Down at the park that day, I'm too enthralled by the moving surface of the stream to notice the hem of my dress darkening with muddy water where it drags along the rock's edge. I crouch, bare feet planted on the warm rough stone where it juts out into the middle of the creak, and watch the tangled green locks of algae wriggle in the current beneath webbed reflected sunlight.

"I looked it up," I tell my boyfriend, "and it turns out, it means, 'the hip joint of cattle.'"

"So you got that one wrong!" He dips a big toe into the water, saying, "It's not as cold as I expected--but slippery."

"Well, I don't know. So, the other definitions were, 'an aperture or hole'--or as a verb, 'to cut through, to pierce.' And then there's something to do with mining, 'a communication between two adits.' An adit is the long, horizontal entrance or passage into the mine."

"I still don't see what that has to do with dueling." He straddles rocks, gripping his way from one to another towards where I'm perched over the raw umber rushing water. The stream presses itself through a few cracks in the stone, becoming a small waterfall that churns iridescent and pushes an exhalation of soft-gray bubbles down to brush the bottom of the streambed before rising swiftly back to the surface. From where I sit, I can watch this happening forever, never growing old.

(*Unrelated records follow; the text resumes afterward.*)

Rows are points. The last column is the point's height on a tilted bowl or saddle (a function of degree 2), plus a little noise. Count its main directions that bend up, bend down and stay straight.

Points (10 x 3):
[[-41  15   9]
 [-37  29  20]
 [ 10 -27 -11]
 [ 50  61  71]
 [ 50 -22  13]
 [ 43  29  24]
 [-77  59  90]
 [  2 -41 -14]
 [-25 -19 -10]
 [ 18  25   9]]
Directions: 2 up, 0 down, 0 straight

Points:
[[-70 -15  59 -24]
 [-19 -32 -16  37]
 [ 78  43  -4  12]
 [-10  10  39   4]
 [-38  22 -25  50]
 [-11 -54 -35  46]
 [ 29  19  -4  24]
 [-49 -24  51 -21]
 [-67  33 -48  89]
 [ 14 -51 -24  45]
 [-26 -23  74 -28]
 [ 35 -62  15  36]
 [ 35 -11  19  30]
 [-59 -35  36  -8]
 [ 29 -63   4  36]
 [ 54   7 -40  35]
 [  9  55  13   6]
 [-18 -30 -51  61]]
Directions: 1 up, 1 down, 1 straight

Points (15 x 4):
[[-31  16  57 -22]
 [-95 -34  28 -35]
 [ 61  44  15 -74]
 [-15 -48 -61 -24]
 [  4 -37  -5   4]
 [ 65  54  46 -95]
 [ 24  33 -20 -38]
 [  1 -23 -37 -10]
 [-23  16  42 -18]
 [-48  -3   8 -14]
 [  0  37  -8 -36]
 [ 27  -8   3 -10]
 [  2 -49   1   8]
 [ 31   5   9 -18]
 [-25  -9 -39 -14]]
Directions: 0 up, 2 down, 1 straight

Points, 23 rows:
[[ 15  10  41  27  30]
 [ 59  44 -61  39  82]
 [  3 -23 -50  65  11]
 [ 19  -1  33 -27  12]
 [ 60 -22  -3  41  52]
 [ 39 -29  36 -38  25]
 [ 18 -29 -11   9   7]
 [-28 -19  10 -39  -1]
 [ -1 -38  61  70  66]
 [  9 -24  28  47  30]
 [-31  -5   1  44  -2]
 [-20 -37  20 -15   3]
 [-91  23  20  17   0]
 [ -6  85  23  36  53]
 [ 15  68 -27  45  53]
 [ 21 -87 -67 -72  58]
 [ -5  48   2   2  12]
 [ 20   0  95  11  58]
 [-57  19 -11 -59   5]
 [ 37 -44  -4  19  25]
 [ -7 -34 -44 -22  -5]
 [-16  -1  36 -25   6]
 [ 35  39  27  60  69]]
Directions: 3 up, 0 down, 1 straight

Points, 21 rows:
[[  6  -5  -7 -48 -22]
 [-29 -34 -17 -47 -25]
 [-45  36  48   8 -30]
 [ -2  50 -21  17  -6]
 [  0  56 -37 -61  -1]
 [-15 -45 -27 -11 -26]
 [ 54  36 -58  42  35]
 [-34 -23  26  -7 -32]
 [-30 -63  77  89  76]
 [-56  34  -8 -12 -25]
 [ 57  11  49  80  95]
 [ 35  49 -26 -31   2]
 [ 16   9  57 -30 -17]
 [ 15 -79   6  -7  10]
 [-20 -28  -1 -47 -26]
 [-24  15 -15  27 -18]
 [ 70  30  22 -77  38]
 [  2 -48   5 -17 -16]
 [-26 -11  75 -33 -31]
 [ 38  47  -5  13  11]
 [ 15 -30 -39 -35 -17]]
Directions: 3 up, 0 down, 1 straight

Points (47 x 7):
[[ 24  24 -36  11   3 -28 -57]
 [ 10  22   4 -19 -47 -15 -59]
 [-31 -13   4   9  25  95 -53]
 [ -5 -14 -23 -31   5  12 -12]
 [ 13  -3 -14   8  21  -7 -11]
 [-23  25   8 -31  -5 -30 -62]
 [-18 -31  23 -16 -21 -27  65]
 [ -3  37  -1  13 -23   7 -53]
 [-18  -3 -33   0  11   7 -27]
 [ -5  -1  -6 -24  22  11 -15]
 [-37  14 -63  21   5 -19 -95]
 [-28 -41  -5 -24  -5 -24  33]
 [ 20  -1  37  -3  40   5 -16]
 [ 15  -5 -28   3   8 -12 -21]
 [ -4 -15 -24  16 -20  11  -1]
 [-17  10  -1 -12   8   8 -37]
 [ 13  36  -2 -16  15   6 -52]
 [ 13 -16  -2   8   9   7  -3]
 [-16  -4 -12 -56  54   3  18]
 [ -9  -8  12 -21 -14  29 -10]
 [  2  -9  -6 -23 -30  46  14]
 [-41  -3  45  -7   5   0  -3]
 [  6   7 -32   9  -1  23   6]
 [ -8 -15  34  31 -26  11  20]
 [ -8  -9 -14   5 -21  28   6]
 [ 11 -18 -12  -2 -22 -17 -13]
 [-10 -23   4  22 -24 -34  13]
 [-12 -16 -59  -9   9   5 -24]
 [  8   6  26 -18  29   5 -21]
 [  1 -17   7  10  50  15  -4]
 [ 10 -26  -5 -36  -9  31   5]
 [ 31  21  10   5  21  -6 -37]
 [-11   9   7 -28  39 -26  -2]
 [-15 -20  16 -23  33  26 -11]
 [ 14   0   6  13  11   7 -16]
 [-12   2  -1  12 -30   2 -14]
 [ -4  -3 -22 -31   6   9 -20]
 [  6   0   0 -23  14 -10 -17]
 [-35 -15 -16 -42  -4  -7 -17]
 [  5 -40  18 -30 -13  46  10]
 [ -7 -13   8 -31 -42  -5  13]
 [ 19  18  44  -8  22   3 -48]
 [ 13   9 -11  -2   7 -13 -34]
 [-22   0  -3 -53 -13  26 -26]
 [  3   6 -18  14   5  14 -10]
 [ 16  27  11 -27  25  -8 -48]
 [-21  19   9 -20  -6 -37 -48]]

"There's a story--I think it's a Zen parable--about a butcher whose knives never get dull. Everyone thinks he must have some magic about his knives, or a special kind of metal, so that he never needs to sharpen them. One day, his young apprentice gets up the nerve to ask. And he explains, his knives never get dull because he doesn't actually cut through the meat and bone the way a less skillful butcher would. Instead, he finds the thin-spaces-between that already exist in the flesh, and he just slips his knife into them."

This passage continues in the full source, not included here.